Levy states that even though there have been price increases and a more expensive line of products offered, her clients are undaunted.

"Beds are necessary items and will be sold no matter what," Levy said.

However, furniture retailer, Singer Sewing Machine Co, admits that steady price increases have taken effect at their stores.

At Singer, between the months of April to July prices increased on all bedding between 12.5 per cent to 15 per cent.

Novelette Heslop, Singer purchasing officer, said prices moved because of the devaluation of the dollar, but when the dollar stabilised, the cess imposed by the government forced prices to remain the same.

Said Heslop, "Now more persons purchase cheaper lower level beds (priced from $2,995-$9,995) and sales of our high end beds (priced from $15,500 to $25,795) have fallen off dramatically."

According to Heslop, the sales of lower priced beds have risen by 25 per cent and the high-end bed sales have fallen by 30 per cent.

For the upcoming Christmas shopping season, the fate of the retailer and their customer lies in the Government's ability to continue the stability of the market.

HIGHER PRICES

Ammar predicts, "the outlook for Christmas is that most newer merchandise will have higher prices.
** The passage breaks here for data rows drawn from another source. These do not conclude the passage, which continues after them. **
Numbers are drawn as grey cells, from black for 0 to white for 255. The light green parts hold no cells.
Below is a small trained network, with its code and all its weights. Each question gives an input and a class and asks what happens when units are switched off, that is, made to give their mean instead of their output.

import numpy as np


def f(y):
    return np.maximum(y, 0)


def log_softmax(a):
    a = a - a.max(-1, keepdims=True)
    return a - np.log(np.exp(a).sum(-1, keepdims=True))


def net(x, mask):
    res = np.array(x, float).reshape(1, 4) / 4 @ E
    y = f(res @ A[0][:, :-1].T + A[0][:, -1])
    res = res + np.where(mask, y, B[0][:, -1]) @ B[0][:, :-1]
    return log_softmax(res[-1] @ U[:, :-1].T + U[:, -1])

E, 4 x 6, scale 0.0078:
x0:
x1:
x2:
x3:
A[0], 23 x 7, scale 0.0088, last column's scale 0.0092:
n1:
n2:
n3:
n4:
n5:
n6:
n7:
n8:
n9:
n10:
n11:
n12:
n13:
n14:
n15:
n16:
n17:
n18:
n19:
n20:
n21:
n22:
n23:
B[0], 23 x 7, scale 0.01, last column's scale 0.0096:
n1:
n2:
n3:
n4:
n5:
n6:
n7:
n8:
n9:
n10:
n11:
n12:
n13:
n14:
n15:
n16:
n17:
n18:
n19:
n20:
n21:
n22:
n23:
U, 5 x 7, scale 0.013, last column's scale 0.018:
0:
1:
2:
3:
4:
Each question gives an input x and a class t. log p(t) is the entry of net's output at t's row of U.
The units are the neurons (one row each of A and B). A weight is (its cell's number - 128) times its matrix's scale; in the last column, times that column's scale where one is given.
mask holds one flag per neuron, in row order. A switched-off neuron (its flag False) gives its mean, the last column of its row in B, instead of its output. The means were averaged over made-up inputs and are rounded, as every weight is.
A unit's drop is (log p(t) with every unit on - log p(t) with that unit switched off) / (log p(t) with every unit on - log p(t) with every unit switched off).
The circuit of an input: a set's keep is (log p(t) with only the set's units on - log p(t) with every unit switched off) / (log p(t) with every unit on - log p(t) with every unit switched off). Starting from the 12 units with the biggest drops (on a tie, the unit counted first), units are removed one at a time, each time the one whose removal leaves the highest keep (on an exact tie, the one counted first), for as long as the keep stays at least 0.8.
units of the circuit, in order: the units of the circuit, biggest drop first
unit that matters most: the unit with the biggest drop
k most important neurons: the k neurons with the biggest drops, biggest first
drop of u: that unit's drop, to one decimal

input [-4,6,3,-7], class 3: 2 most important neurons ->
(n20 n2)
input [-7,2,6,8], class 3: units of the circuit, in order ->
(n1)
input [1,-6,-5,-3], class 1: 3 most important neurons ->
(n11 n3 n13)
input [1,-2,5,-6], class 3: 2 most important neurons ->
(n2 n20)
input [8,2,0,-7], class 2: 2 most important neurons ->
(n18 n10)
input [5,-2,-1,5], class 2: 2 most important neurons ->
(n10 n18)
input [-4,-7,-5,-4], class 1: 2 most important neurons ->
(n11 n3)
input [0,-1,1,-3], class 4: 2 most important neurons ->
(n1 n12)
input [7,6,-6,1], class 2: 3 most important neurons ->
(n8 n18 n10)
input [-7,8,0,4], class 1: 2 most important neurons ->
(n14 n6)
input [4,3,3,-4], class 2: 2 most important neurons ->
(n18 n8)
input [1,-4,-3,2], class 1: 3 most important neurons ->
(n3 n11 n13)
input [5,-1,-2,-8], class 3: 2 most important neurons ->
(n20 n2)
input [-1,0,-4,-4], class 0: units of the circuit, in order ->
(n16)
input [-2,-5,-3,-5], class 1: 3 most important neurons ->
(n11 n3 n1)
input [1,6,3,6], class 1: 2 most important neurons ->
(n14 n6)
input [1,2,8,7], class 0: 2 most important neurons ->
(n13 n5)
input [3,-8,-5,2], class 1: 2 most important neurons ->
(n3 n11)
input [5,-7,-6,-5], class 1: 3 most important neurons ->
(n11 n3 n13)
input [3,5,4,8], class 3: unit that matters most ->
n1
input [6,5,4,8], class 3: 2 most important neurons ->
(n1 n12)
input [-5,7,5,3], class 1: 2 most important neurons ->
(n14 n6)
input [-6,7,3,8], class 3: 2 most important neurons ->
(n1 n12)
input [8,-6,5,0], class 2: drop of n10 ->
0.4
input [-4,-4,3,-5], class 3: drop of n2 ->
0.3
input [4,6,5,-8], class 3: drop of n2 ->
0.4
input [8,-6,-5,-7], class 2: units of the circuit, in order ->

The older stock that came in the first quarter is gone. If dollar stays stable prices will not increase, or if the dollar stays within a tight band of 50 cents, then we can accommodate without re-pricing. But with devaluation of $1 or $2, it is a different thing." Factors that will affect final quarter pricing are the availability of foreign currency and consumer confidence.

Ammar states, "If the tourism and mining sector remain buoyant, then there will be less pressure on the foreign exchange market. Because demand for foreign exchange is high in November, the positive filter-down effect of those two markets will give the dollar a break in Christmas. Also good news about the economy helps people feel good and spend more. For Christmas, I am reasonably optimistic. "

While the official figures from the JCC's Business Confidence Index are to be released on October 7th, informal evidence gathered by the President reveals that the retail sector has been able to withstand the travails of the second and third quarters of 2003. An informal survey of JCC members reveals those sales for May were very bad, June was stable, July and August were quite good and 'Back to School' shopping was very good.

It is the new year that is in question.

"I am concerned about the period after January up to the pre-budget period," states Ammar.

But for the immediate future, Ammar advises consumers, "it is the dollar that you need to watch for now, as this will have the greatest effect on future price increases."